Just as imaging center operators thought they had a handle on the inhospitable reimbursment and regulatory environment for 2007, the Centers for Medicare and Medicaid Services (CMS) issued a last-minute transmittal on January 26 that added significant changes to the 14 new compliance standards independent diagnostic testing facilities (IDTFs) must meet in order to bill Medicare.
The changes, made to the Medicare Program Integrity Manual used by local Medicare carriers to enroll and administer the Medicare program for IDTFs, erects new roadblocks for new or newly purchased IDTFs seeking to image the Medicare population. The scope, extent, and timing of the transmittal took many experts in the imaging field by surprise.
The single-most onerous aspect of the new standards pertains to the instructions to carriers on when an IDTF may begin billing for Medicare patients. Previously, newly enrolled IDTFs could collect retroactively for all Medicare patients imaged from the time their application was received by the local Medicare carrier. Beginning February 26, IDTFs cannot begin billing Medicare until their applications have been approved by the contractor.

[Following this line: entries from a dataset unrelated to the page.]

Each row is where one point has got to under a steady rotation. How many steps took it there?
The counts run from 0 to 583.
[118 131 189 126 187 101 168 103  83 134 135 178 135 147 130  97 145 101
  86 116  83 140 113 116 140 135 101 166 147 121 113 166 144 138 119 133
 141  81 147 123 121 135 101 133 107 157]
352
[141  98 117 166 163 184 166  83 115 129  99 129  93 150  98 105 147 107
  88 131 149 113 126  91 159 141 103 168 136 150 118 172 141 174 155 138
 188 134 124 102 172 135 144 103 129 136]
371
[129  66 128 123 164 171 148  86 143 138 124 119  84 131 148 101 151  95
 130 101 118 123 117  78 156 118 137 107 116 138 154 151 123 131 119  98
 129 100 118  60 178 111 151 143 143 133]
570
[109 127  95 151 106 169 102 119 135 162 124  67  69  95 131 158 111 128
  74 128 111 153 128 145 151 100 108 164 150 128 123 125 126 120 139 128
 154 111 182 125 117 148 148 125  87 155]
226
[122 108 121 169 170 141 150 115 133 129 126 168 155 182  87 135 154 127
  86  60 102 127 104 113 152 120 103 147 111 127 120 191 141 157 134 104
 111 102 122  98 132 116 129 119 116 164]
286
[143 109 112  97 105 158  78 128 148 147 138  43  82  99 142 150  94 153
  77 135 131 159 148 114 130 100 137 137 144 121 112 110 131  88 123 109
 145 103 144 107 129 131 138 155  81 165]
319
[138  90 126 112 161 120 104  98 132 137 124 166 141 175 130 123 165 134
 147 105 113 154  87  99 108  96 100 121 138  85  90 160 121  97 141  95
 130  92  77  95 128  98 125 134  82 143]
561
[122 113 143  93 167 124  76 134 154 155 109 123  98 131 102 156 119 131
 105 196 146 128 165 114 139  90  91  93 115 134 114 137 174 140 159 159
 175 105 130 138 103 160 117 136 116 140]
158
[139 108 125 108 120 166 111 119 134 131 153  21  83  91 127 145  91 161
  90 114 129 150 165  91 122 122 132 122 153 135 146 124 144 103 105  80
 129 104 139 117 125 118 119 155 107 181]
320
[119 127 159 120 175 127 121  69 143 139 144 148 108 148 117 175 125 144
 104 102  91 144 131  77 130  60 111 138  93 133 131 165 154 161 117 110
 115  73 155 135 103 137 108 138 114 139]
51
[145 102 131 127 128 149  69 102 146 126 142 104  75 117 123 128 140 144
  87 104 165 137 132  91 124  82 157 117 136 123 161 175 136  88 107 102
 119 128 130  80 178  96 157 148 136 162]
400
[133 137 157 126 113 129 113 105 129 163 135  95 121 117  97 158 129  97
  49 125 163 153 155 159 133 127 114 120 132  90 182 157 142  88 149 103
 148 107 153 111 132 148 103 139 131 185]
519
[104  65  90 143 165 140 132 128 139 149 148 128 132 140 106 151 128 118
 101  95  77 118 107 109 146 122 109 151 104 130 167 155 131 154 114 113
  76  81 151  83  91 144 115 112  79 129]
209
[113 152 150 145 195 109 122 116  68 160 128 164  79  74 129 151 146 117
  79 142  89 141 147 105 152  98  76 149 131  94 120 169 136 115 146 156
 137 106 132 148 108 141 117 121 111 125]
341
[139 149 168 151 186 119 111 107  79 151 137 142  72 128 130 175 142 107
  80 168 132 149 147  94 127  76 101 152 120  91 137 161 146 118 144 157
 140 105 128 134 126 163 126 132  99 107]
342
[137  90 118 104 168 132 116 131 158 127 137 133 105 183 120 138 142 161
 121  98  91 158  97  95  96  93 123 129 133 145 100 177 146 121 102  98
 105  96 118 101  79 118 151 139  81 159]
24
[106  93  85 128 167 128  93 117 103 150 118 195 123 103 127 126 152 115
 130  81  89 128 110 100 164  80  92 141 151  98 157 173 142 114 130 111
 103 133 126 101 126  67 124 106 127 148]
483
[130 133 139  51 131 154 113 105 121 140 114 127  71 103 143  88  99 106
 132 143 141 154 161 124 158 121 137 149 187 120 136 153 157 132 129 134
 197 118 160  93 134 149 115 165 108 152]
241
[130  69 130 126 173 177 139 158 113 125 102 114 119 125 135 122 122 108
 127 151 133  99 161  63 170 129 119 110 123 123 104 162 143 145 136 155
 146 119  61  89 147 141 132 144 116 120]
186
[150 113 102 122 149 112  98 129 131 138 148 148 112 174 113 127 147 152
 110  96 109 170  87 107  99  83 114 157 152 102  99 180 133 101 115  91
 108  95 121 101 105 100 145 125  69 154]
23
[111 108 170 103 136 142  94  96 162 142 140  84 110 136 145 173 102 136
  96 151  94 147 136 113 152  62 115 128  99 115  90 103 133 135 138 144
 156  79 158 112 141 166 116 161  92 136]
54
[126  71 126 179 172 160 132 179 133 143 124  98 136 155 121 170 134 135
  64 130  83 120 115  93 153 120 102 124 100 126  87 148 126 126 125 130
  99  92  86  94 129 132 160 134  95 147]
197
[ 82 119 108 109 157 151 103 123 152 161 105 179 113 121 159 161 140 114
 128  76  64 126 125 133 161  91 102 107 121 166 127 169 122 112 121 142
 114  86 152 104  92 133 137 145 108 138]
129
[128  68  90 148 109 144 114  77 129 144 115 123 120 125 110  92 123  94
 119  82 150 119 110 125 133 127 138 155 155  90 123 170 104 134 136  92
 162 112 144  89 163  93 112 109  81 141]
295
[128  83 116 155 143 127 103 132 159 136 109 149 138 195 106 147 138 146
  83 125 103 127  85 128 137  84 109 156 114 106  63 163 139 148 127 144
 137  94 142  88 146 137 152 104  87 145]
288
[111 127 173 118 187 100 103 141 114 155 142 133 108  95 119 167 154 129
  84 133  91 135 163 116 125 124  85  85 102 118 144 158 155  84 135 122
 110  86 114 154  97 143  99 150 130 163]
339
[157 165 167 110 147 108 132  98  87 132 157 141 122 125 130 108 145 121
  84 110 144 177 131 123 128  89 106 149 170  68 132 154 154  92 141 103
 167 131 124 120 164 115 109 145 123 187]
257
[108  99 152 119 173 109 101  98 130 153 118 149  91 122  91 157 117 111
  90 154 125 107 160 118 130 106 123 116  78 135 173 186 139 150 116 139
 100  87 183 120 105 176 103 120 119 117]
512
[152 149 161 103 137 160 121 129 110 143 144  67 118 118 124 161 120 121
  93 152 162 159 165 110 139 100 100 105 143  87 135 124 165  90 175 120
 170 112 103 131 150 143 115 163 125 166]
254
[140  61 107 137 162 167 154 127 152 122 132 112 107 173  97 116 106 151
 118 134  98 111 113  71 147 121 112 153 140 156  81 162 161 187 112 129
 156 118 144  91 132 133 150 115  97 143]
382
[129 146 173 127 132 126 150 105  87 155 152 113 150 114 145 122 140 113
  85 104 121 171 126 143 148 123  91 140 160  61 123 140 129  84 155 114
 168  88 127 125 138 135  90 153 107 183]
349
[ 80 110 158  99 161 117  99 124 130 176  95 175 131  98 123 132 113 108
 119 147  95 106 153 135 173 118  88 110 126 137 103 160 141 147 155 152
 171  90 170 144  99 150  81 122 121 136]
64
[131 120 103 147 110 151 103  90 151 147 151  42  66 112 112 156 107 134
  64 133 137 152 149 137 121 111 131 147 134 127 153 123 139  98 132 103
 139 116 162 117 131 134 129 120  99 156]
227
[159 115  65 139 114 165 102 118 114 145 122  86 109 120 113 131 143 138
 103  93 154 164 116 114 127 116 116 145 171  87 125 161 107  86 162  70
 152 122  80 111 122  97 126 133  94 165]
19
[103 111 149 104 155 118 139  95 117 153 136 129 105  83 106  82 129 100
 100 120 116 133 147 127 135 157 109 114 160 129 180 149 151 125 139  93
 163 104 182 130 118 110  77 149 135 186]
152
[133 121 114 107 171 143 172 115 114 148 123 163 142 164  75 112 166 106
 115 100 146 147 128 118 143 147  89 112 163 137 179 189 160 134 161 100
 155 118 118  94 113 132 105 128 144 171]
455
[129 132 137 144 140 152 134  67 152 147 158  78  57 129 138 153 147 110
  71 123 143 164 147 103 128  90 139 137 111 131 170 143 117 116 124 112
 128  93 161  89 158 155 154 136 114 138]
135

New Section 4.19.1.C of Chapter 10 of the Manual reads as follows: "The contractor shall establish the effective billing date of IDTF CMS-855B applications received on or after the implementation date of this instruction as the date the contractor approved the application."
Multi-site operators also must contend with the new challenges of limiting physician oversight to three sites, as well as the requirement for one enrollment per practice location, which requires IDTFs to separately submit a new CMS-855B application for each site it operates.

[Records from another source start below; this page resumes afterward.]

In the data rows, 128 means zero.
Each thing below was measured twice, in two different ways. The second way is not exact.
Here are some of them measured both ways, the first way above the second, with a blank line after each pair.
[170  79 140  93 143 121 124 137]
[102 138  99  95 114 107 112 133]

[157  89 146  83 130 118 157 124]
[102 128 105 106  93 115 116 128]

[165  88 139 102 144  98 157 134]
[126 106 109  89  88 106 119 141]

[ 70 148 144 116 129 104 134 131]
[141 126 156 157  95 125 135 119]

[111 126 126 158  77 134 141 101]
[157 130 122 161 145 160 156 130]

[170  93 157 106 133 125  97 150]
[ 89 151 136  93 150 117 127 141]

[ 99 176 102 157 145 129 122 129]
[150 110 149 139 126 130 123 126]

[148  95 130 116 152 144 172 161]
[146 129  92  94  82  93 144 137]

[ 95 172 125 166 135 142 128 114]
[152 110 147 154 144 145 131 123]

[107 161 107 174 111 120 130 146]
[170 120 140 147 137 139 165 131]

[ 94 164 116 166 120 146 146 130]
[174 120 139 158 127 140 152 125]

[103 173 103 164 133 133 112 134]
[151 127 144 142 145 141 135 128]

[144 126 151 131 163 112  71 110]
[ 81 107 150 120 157 133  88 133]

[139  89 134 101 151 120 126 178]
[128 146 118  90  88  98 142 139]

[135 132 152 121 175 112  79 110]
[ 85 108 160 124 144 130  81 126]

Now 16 new things, measured the second way only, each followed by its number:
[101 142  99 101 104 113 106 123] 0
[104 141 182 162 187 162 142 130] 1
[ 85 103 143 119 128 121  63 120] 2
[138 109 140 148 147 138 114 128] 3
[103 134 107  93 121 104 120 140] 4
[124 118  74  95 101 105 117 130] 5
[149 135 155 140 174 143 159 138] 6
[160 112 111 146 146 142 130 126] 7
[145 114 150 143 142 148 133 124] 8
[151 119 146 153 150 145 141 123] 9
[147 119 135 145 145 140 116 116] 10
[147 113  89 121  80 115  87 107] 11
[110 130 148 163 164 157 109 120] 12
[127 192 126 129 170 134 167 132] 13
[102 116 110 114 111 116 107 130] 14
[153 133 153 152 125 127 161 126] 15
A few of them come next, measured the first way, each followed by the number of its row above:
[171  77 124 113 139 141 156 126] >> 5
[100 176 115 167 132 140 123 126] >> 8
[177  86 142  96 141 117 129 142] >> 4
[100 177 114 164 128 143 127 129] >> 9
Now 16 new things, measured the second way only, each followed by its number:
[140 121 126 168 120 145 128 114] 0
[140 166 134 137 133 135 177 139] 1
[119 119  97 113  67 108 119 126] 2
[131 117 111 120  88 113 135 138] 3
[142 146 155 145 163 139 150 123] 4
[130 113  84 117  68 111 102 124] 5
[127 157 127 100 122 118 161 133] 6
[ 98 128 112 139 111 127  88 109] 7
[134 127  95 151 118 141 118 113] 8
[ 65 154 148  99 176 122 131 130] 9
[156 118 131 150 150 149 136 125] 10
[147 134 127  82 111 100 167 153] 11
[ 76 144 131  92 154 119 121 141] 12
[145 120 155 155 150 151 119 125] 13
[101 141 105 103 107 110 115 129] 14
[159 125 144 151 147 140 151 121] 15
A few of them come next, measured the first way, each followed by the number of its row above:
[118 110 119 115  97 151 165  90] >> 8
[ 91 125 144 135 104 140 156  88] >> 0
[104 153 111 174 123 156 112 115] >> 10
[129  75 137  98 145 133 160 110] >> 5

The financial impact on operators of new imaging centers, particularly multi-site operators in an expansion mode, is predicted to be great. "It means a significant cash flow problem because it commonly takes a minimum of a month to receive a Medicare number and in some parts of the country, it may be taking two and three months or longer," says W. Kenneth Davis Jr, JD,an attorney and partner with Katten Muchin Rosenman LLP, Chicago, Ill. "And as of January 1, the carriers have had these 14 new standards to review, so the speculation has been that the initial application process may take even longer."

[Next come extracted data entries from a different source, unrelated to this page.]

In the rows, zero is written as 128.
Named turns come first, each shown by rows before and after it. Which turns, in which order, take the first row of each pair that follows to the second? Write the first one first, as in the answered first pair.
Q (before |-> after):
[136 101 144 116 120 124  97 213 163  63 117 156 115 122 144 123 107 122
 105 181 125 108 144  92 165 142 126 106  86 194 117 129  64  63  72  71
 144 142 105  93 178 164 139 147  92 148 171 168 165 107 115 121 142 106
 160 157 194 127 126 205 191] |-> [195 117 156 134 137 120 116 188 154  54  98 145 142  94 148 122  98 173
  69 157 116 124 128  68 138 155 144 149 101 196 106  95  56 133 108  92
 192 167 105  51 153 119 120 158 113 149 125 184 143 152 142 130 136 118
 143 173 176 115 118 187 117]
[195 121 134 106 124  80 123 118 134  86 122 149 160 153 120  92 124 168
 106 124 123 119 143  98 124 146 138 120 107 152 112 124 119 205 128 104
 177 139 115 132 125 102 108 116 162 107 102 119 141 167 135 127 139 126
 107 132 157 121 114 139 101] |-> [122 102 122 100  98 100 142 119 165  98 120 184 119 145 134  66 136 113
 126 158 146 113 152 126 172 124 118  84  98 109 130 143 113 157  71 106
 132 137 100 155 101 137  91 114 163 114 136 107 128 122 143 123 117 115
 122 131 165 126  96 150 154]
[146 137 102 114 174 131  94 121 160 142 143 133 104 146 132 162 141 166
 176 172  92 110 197 199  95 113 123 134 161 143 122 106 157 143 128 129
 124 101 159 117 180 102 139 133 117 103 105 134 140  80 146 137 166 137
 145 144  99 157 170 121 110] |-> [136 142 126 127 153 154 148 112 180 134 120 146 104 117 147 134 137 164
 168 172 107 115 190 204 117 103 131 140 167 119 127  98 138 170 127 153
 131 129 142  90 145  93 117 140 146 112  90 139 116  89 178 146 138 141
 140 159 103 154 144 109  75]
G (before |-> after):
[166 157 116 104 156 137  95 172  95  81  76 117 146 155  91  92 134 139
 107  92 107 120 144 112 123 134 130 159 134 145 104 119 107 127 128 120
 130 120 130 137 143  87 127 152 147 151 106 108 153 127 108 149 127 168
 159 101 118 153 162 126 140] |-> [124 141 129 121 121 148 112 171 104  65  81 148 125 141 103  57 138 118
 120 114 128 124 140 117 160 123 125 149 136 116 117 146  95 134  86 130
 118 135 117 144 114  97 119 152 176 155 107  90 126 127 120 164  94 154
 152 103 120 147 141 130 139]
[123 144 128 124 132 152 183 114 147 155  85 112 149 113 120 113 113 151
 103 159 163 149 110 102 150 149 114 121 164 122 126 125 141 133 115 118
 149 143 121 117  74 109 129 166 153 165  91 154  88 115 170 172 140 143
  95 151 101 158 110 107  71] |-> [127 145 121 121 153 149 177 122 141 169  78  99 167 115 124 136 122 157
  97 149 161 147 119 109 128 165 110 118 162 126 127 114 146 126 135 117
 150 134 130 113  89 113 129 169 141 162 100 151 105 114 166 169 163 152
  88 150  87 169 127  96  79]
[109 152 130 144 117 116 123 117 136 107 112 142 135 142 112 130 148 122
 157 150 135 115 148 162 119 136 145 117 122  96 131 123 153 103 150 129
 117 124 142 131 111 129 154  79 103 126 108 106  74 118 138 130 126  99
 128 126 134 167 153 120 183] |-> [140 150 121 141 132 102 114 120 119  98 113 134 143 148 104 140 138 130
 160 150 129 111 155 155 108 129 156 122 118 110 125 128 159 111 161 120
 134 118 146 124 121 118 161  77 101 117 107 104  79 138 134 135 131 102
 127 127 125 158 165 123 164]
[ 80 143 117 113 139 152 145  92 159 182 100 113 156  94 110 169 158 115
  99 137 135 137 149 160  95 143  82  95 147 105 143 113 142 128 166 163
  96  91 162 120 156 144 115 113  98 153 167 137 143  85 109 119 168 141
 122 135  94 173 157 112 141] |-> [173 128 127 118 125  89  88 119 130  99 117  98 176 141 134 157 114 175
 113 125 114 125 143  80 101 160 154 172 137 171 110 129 146 205 181 120
 154 106 143  98 147 119 137 110 134 125 108 123 121 160  86 115 153 107
 114 141 107 143 136 143  84]
D (before |-> after):
[131 118 158 145 111 146 160 121 133  99  93 160 118 129 133  76 113 159
 146 141 155 141 115 110 171 120 144 136 132 117 133 124 111 183  84 129
 113 196  83  90  53 128  96 110 170 140 100 126  86 154 141 151  73 114
 147 134 133 117  91 118  80] |-> [147 123 154 144 130 146 165 114 128 102  86 149 125 116 133  76 113 171
 139 131 148 138 111 102 153 113 139 149 137 125 130 119 103 200 109 134
 128 194  82  76  54 115  87 117 171 144  92 129  90 149 151 153  74 125
 129 138 116 121 100 113  69]
[152 131 117 125 150 112 102 134 105 118 122 112 139 151 137 151 118 153
 139 141 125 115 133 111 111 138 125 152  96 158 121 124 158 139 163 111
 158 129 133 118 147 167 137 130 118 137 105 121 115 161 127  99 167 137
 123 136 145 126 132 147 121] |-> [ 98 143 125 134 152 165 158 123 140 171 109 133 132 112 131 137 155 114
 136 143 147 126 129 151 112 136  87 107 110 107 135 118 142 112 146 149
 119 131 139 117 135 176 110 132 108 157 137 130 112 110 158 112 158 153
 125 142 132 134 132 122 136]
[ 80 121 137 120 164 188 159 109 168 148 107 163  95  88 103  87 131  93
 117 127 159 186  91 138 133 103 142 127 143 104 157  79 103 133 121 157
  73 128 159 146 105 113  93 106 143 121 116 118 144 106 150 133 134 160
 118 131 121 133 133 129 150] |-> [146 101 124 103 151 130  88 143 146  74 135 153  93 151 122  91  97 128
 137 136 144 162  94  81 145 105 189 163 129 170 138 112 118 170 105  95
 120 125 137 150 119 115 116 108 164  95  86 115 145 151 110 129 131 117
 122 122 153 115 125 169 155]
[154 133 140 127 139 136 163  84 138 149 107  88 132 104 138 115 108 146
 100 158 141 131 119 138 127 148 150 128 132 114 114 107 104 147 156 156
 151 138 119 104 111 104  95 127 138 142 109 165  85 151 161 140 143 134
 112 123 111 152 125  77  85] |-> [105 104 133 119 100 145 146 112 149 120 134 115 106 128 153  92  91 116
 137 204 162 116 127 137 186 125 151 111 121 106 123 150 110 119  88 123
 121 130  97 127 100 133 106 116 147 144 137 135  67 128 142 126 117  96
 122 102 134 137  94 114 131]
R (before |-> after):
[107 125 172 116 139  98 133 114  79 111 117 133 138 130 118 172 144 118
 114 154 149  96  93 131 122 164 120  82 114 183 129 153  98  99 138 118
 154 105 102 112 116  99 121 110 148 123 127 175 147 180 138 152 140 143
 119 199 132 124 145 121 176] |-> [107 133 173 120 139  95 129 116  87 103 130 123 133 125 120 163 155 125
 119 166 151  99  90 130 128 159 117  85 116 178 129 145  97  97 144 121
 157 109 111 110 113 100 112 112 157 132 126 172 154 175 146 160 137 143
 114 202 140 127 146 122 173]
[160 130 153 122 152 107 110 154 114 115 117 134 126 160 116 119 127 140
 123 104 127 116 138  94 138 122 160 168 140 127 122 126 109 197 156 119
 142 130 154  68 123  88 100 139 138  97  83 129 127 176 104 141 116 121
 135 131 123 133 126 120  57] |-> [144 119 137 117 149  94  76 175 108 102 146 133 119 194 108 126 126 128
 151 123 138  98 154  95 160 113 174 154 118 144 111 155 125 162 126  87
 130 112 155  94 140 117 127 131 129  92 102 106 132 164  78 131 114  98
 142 120 138 132 131 153 111]
[172 129 116  78  94 108  44 165 100 118 126 102  97 183 172 159  70 142
 171 132 123 114 131  75 140 101 185 151 143 192  86 182 132 108 122 141
 177 121 129  87 140 148 138 105  92 140 149 131 125 132  93  83 164  99
  64 138 170 173 183 161 134] |-> [126 134 111  77 111 140  53 171 119 171 117 109 102 159 153 166 100 105
 170 126 121 117 129 108 126  99 151 116 152 166  96 169 139  56 133 168
 143 110 149 100 173 156 138 114  62 148 187 132 140  93 100  84 181 114
  64 131 160 192 204 145 170]
[162 106 104 149 132 122 112 208 121 153 141 114 130 157 125 164 100 166
 146 100 128 119 139 160  89 106 145 122 107 151 146 105  90 130 148 140
 111 106 115 108 156 153 129  81  76 101  83 134 165 142 107  97 154 138
 164  82 105 141 116 140 134] |-> [163 116 104 148 136 134 122 200 123 163 135 117 132 154 111 164 103 171
 138  80 128 128 144 167  78 111 146 119 113 147 150 102  83 133 160 161
 108 100 126 111 161 152 122  74  70 105  93 141 176 142 106  93 155 146
 160  83 101 141 122 133 135]
Pairs:
Between the rows of a pair lie two turns.
[ 78 121 142 143 110 158 172 125 135 146 141 156 116 115 140  94 149 106
 134 135 141 122 119 140 163 132 118 119 143 103 143 125 121 109  93 157
  97 146 120 111 112 141 116 119 128 148 129 116 103  84 154 151 103 147
 140 143 128 132 121 108 116] |-> [124 103 137 148  99 116 132 134 121  79 160 157 112 150 150  89 119 118
 151 145 142 103 131 115 176 121 153 140 125 141 131 137 130 127  81 127
 121 141 103 111 114 146 143 119 150 132 121 108  89 119 123 146  99 118
 143 139 139 119 107 140 115]
D Q
[ 98 129 131 132 126 153 168 122 150 142 136 169 138 100 125 115 134  94
 122 107  98 127 136 152 133 124 121  75 125 118 143 131 116 140 127 161
 120 136 110 129 108 135 114 140 124 134 164 119 117 127 175 153 110 123
 148 123 122 134 120 101 124] |-> [160 131 137 125 124 123 141 125 131  91 137 157 141 131 136 116 108 125
 129  98  82 115 128 116 134 136 154 118 110 152 124 147 127 178 139 128
 152 146 104 105 102 125 123 135 137 120 130 119 110 169 164 148 110 112
 144 126 131 122 110 124 104]
G G
[173 113 114 107 148 104  74 138 121 125 136 103 143 158 135 168 116 145
 115 135 108 123 127 102 106 127 146 140 108 157 102 160 146 133 150 113
 147 114 117 147 172 136 131 117 116 106 115 120 131 143 108 122 155 103
 120 127 123 119 137 115 138] |-> [111 104 113 115 133 124  81 142 133 124 153 125 117 146 135 140 135 105
 133 158 131 118 130 130 138 106 129 114 105 120 121 168 143 107 103 112
  98 108 112 165 172 157 117 116 108 106 150 110 130 107 106 129 129  97
 141 119 123 116 131 133 174]
Q Q
[125 141 126 135 147 107 109 125 112 143  82 118 132 105 112  94 112 126
 128 104 121 116 113  99 144 173 112 136 141 153 137  78 123 157 203 148
 126 150 114 135  86  82  94 129 168 124 100 141 128 135 171 150 115 157
  88 148 145 131 124  96  86] |-> [ 75 128  98 118 132 108  81 150 129 165 119 137 108 137 101 104 119  75
 164 139 129 109 119 120 158 159  94  88 127 145 148 108 142  73 160 133
  87 110 105 184 127 129 120 121 132 121 146 121 153  85 134 131 130 144
 100 138 150 141 126 120 178]
G Q
[160 123 123 114 136 104  85 148 126 122 143  82 140 154 118 153 143 144
 132 103 129 126 130 121  93 167 130 140 118 167 108 120 146 116 164 115
 133  95 137 131 160 136 170 120 118 103 130 126 144 141 109 112 151 129
 124 114 119 125 141 130 135] |-> [ 92  98 131 119 113 133 105 143 147 133 161 126 110 148 115 127 152 100
 148 122 151 120 133 140 126 138 119 114 122 123 120 138 139  75 109 118
  92  92 123 160 145 160 158 113 129 115 154 117 136 102 106 101 132 115
 127  99 133 134 131 134 182]
Q Q
[ 58 128 148 109 149 119 155 151 129 164 152 134 101 127 138 157 174  84
 129 142 145 122 129 146 146 117 126  90 117 113 152 168 134  96  85 112
 118 133 133 139 113 118 178 108 101 111 140  93 126  66 137  97 141 129
 147  75 160 113 138 116 185] |-> [ 74 127 183 120 134 141 205 124 147 156 119 139  95  97 139 127 165 105
 111 133 145 123 115 138 148 118 136 110 134  89 144 150 119 143  87 140
 123 163 124 108  72  85 142 105 129 126 105 108  79  81 177 117 113 146
 131  90 152  98 119  92 126]
Q Q
[103 108 144 133 108 124 130 134 128 105 132 139 110 125 141 106 114 112
 134 139 134 140 106 127 156 118 135 122 128 118 146 137 129 168 104 114
 135 155 104 132  85 129 128 127 144 121 119 126 108 132 139 147 107 114
 132 115 122  96 108 150 125] |-> [132 130 140 128 126 109 114 127 109 103 132 122 130 124 139 124 109 131
 119 130 128 140 106 115 133 128 149 149 128 146 128 132 127 174 133 115
 161 149 102 120  94 108 138 134 141 124 103 133 113 147 130 145 117 118
 130 117 113 102 122 146 104]
Q Q
[158 125 129 130 166  84 106 128  86 120 132 124 131 189 112 166  86 149
 108 119 121 109 116 131 120 142 165 136 116 187 115 149 123  81 144  72
 174 114 143  82 146 138 183 121 139 110 122 106 146 137 100 116 174 115
 126 127 171 152 149 186 164] |-> [ 66 131 133 122 157 132 152 123 124 175 131 153 115 150 106 152 120  95
 115 132 139 112 112 178 130 127 122  84 135 133 131 136 111  37 122 107
 126 100 140 109 152 155 163 110 121 129 163 109 152  78 124 125 184 130
 127 122 154 162 145 171 194]
G G
[ 85 151 139 133  94 179 197 107 151 156  88 155 116 102 119 116 157  75
 111 142 156 139 132 163 146 118 125 106 135  90 134 107 123 115  78 182
  99 153 118 118  82  99 100 127 151 188 161 127 118  91 179 144 102 154
 122 125 108 151  96 113 125] |-> [166 177 140 134 126 144 182 100 125 140  81 118 159 105 109 142 143 140
  74 108 134 137 128 126  90 144 150 156 141 133 117  79 120 172 145 182
 158 168 123  75 100  62 115 128 146 173 120 160 125 133 166 142 124 176
 113 145 103 146 109 107  64]
Q Q
[135 124 165 137 103 134 136 112 148 123 127 145 126 120 162 125 121 110
 138 135 140 130 140 144 182 105 129 101 137 114 149 133 111 147  92 122
 130 150 113 138 116 131 103 133 163 132 127 119 101 119 142 142  86 102
  95 116 136 133 117 137 113] |-> [171 124 144 131 115  95 104 131 130 110 142 132 132 156 159 143 111 131
 136 122 122 126 142 112 172 104 153 108 126 151 142 141 127 148 100  90
 148 137 117 146 130 137 132 129 153 115 120 111 125 135 105 125 101  92
 103 108 143 130 129 154 134]
D R
[167 192 158 125 159 104  99 130 111  97 111  72 139  93 119 120  69 122
 126 139 166 100 134 163  93 182 136 153 103 126 141 115 142 205 147  88
 145 126 136  88 150  80 107 118  65 110 100 135 157 111  95 131 131 118
  93 141 174 111  98 104 107] |-> [ 98 184 173 129 137 132 149 124 135 114 104 105 120  54 121  89  89  87
 138 153 182  99 130 186 130 174 110 118 103  74 154 118 127 188 110 113
 114 132 128  88 117  91  79 109  79 131 115 133 142  79 113 135 109 114
  93 141 170 116  85  96 108]
D R
[133 121 128 179 107 128  21 147 111  88 112 120 116 158 104 140 124  98
 123 163 111 115 145  97  81 159 147 124 100 148 129  69 136 158  93 143
 172 145  83 124 153 121 145 152 155 153  95  88 151 154  76 120  78  41
 131 138 184 114 157 164 129] |-> [115 147 157 191 115 177 103 112 131 129  74 114 136 102  94 122 154 103
  90 147 106 136 132 121  69 168 117 113 126 100 138  38 111 185 115 192
 164 174  84  95 111 104 106 165 160 179  84 113 138 138 125 149  66  81
 121 144 162 124 158 118  79]
Q D
[185 122 155 131 125  72 121 123 135 112  97 105 144  95 148 139 115 172
 129 145 154 100 137 113 131 124 159 153 123 149 118 104 113 160 111 137
 127 149 124  92  75  88 101 117 134 143  80 132  87 133 116 149 106  77
 102 113 127 127 121 157  91] |-> [168 107 153 131 112  78 113 134 153  97 105 120 135  96 156 130 108 159
 138 156 165  92 140 124 160 112 156 143 120 140 114 124 115 149  85 132
 119 134 117 106  70  97  95 121 132 141  93 117  88 128 109 149  94  66
 110 105 138 125 115 177 110]
D D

Another of the revisions to the standards for IDTFs applying to become Medicare suppliers requires applicants to attach the credentials or licenses of non-physician employees, such as technologists, to the initial application. Yet another new requirement, Section 4.19.4.A of the Manual, states: "If a specific license/certificate is required for non-physician personnel, a supplier cannot contract with an individual or other entity to provide these services. The owner of the supplier, or a full-time W-2 employee, must have this license."
"The way the application process works is you have to be fully operational and staffed, and fully compliant with all of the 14 standards before you can apply," notes Davis. "That means you have to incur a lot of costs, you are burning through capital, and you can't bill Medicare."
These costs will need to be incorporated into IDTF pro formas moving forward, notes Davis. Another concern for many is that private payors will follow the lead of Medicare and insist that IDTFs have a Medicare number before they can bill privately. States with large Medicare populations, like Arizona and Florida, will present particular challenges to IDTF operators seeking new locations.
In what may be an effort to block leasing arrangements, standard number three prohibits IDTFs from sharing space and equipment with other Medicare suppliers (which includes physicians and IDTFs, but does not include hospitals and other suppliers named "providers" by Medicare). "Most people are concluding that this provision may have the affect of barring/prohibiting IDTFs from entering into lease deals," reports Davis. That will depend on how CMS defines sharing, he explains. "In the typical lease deal, whether a block lease or a per click deal, when the leasee is using the equipment and space, they are using it exclusively, and that tracks language in the Stark and anti-kickback regulations. But if you ask CMS, they may say,"No you are sharing it.' In any event, lease deals often involve the sharing of common space, as allowed under the Stark exceptions and anti-kickback safe harbors."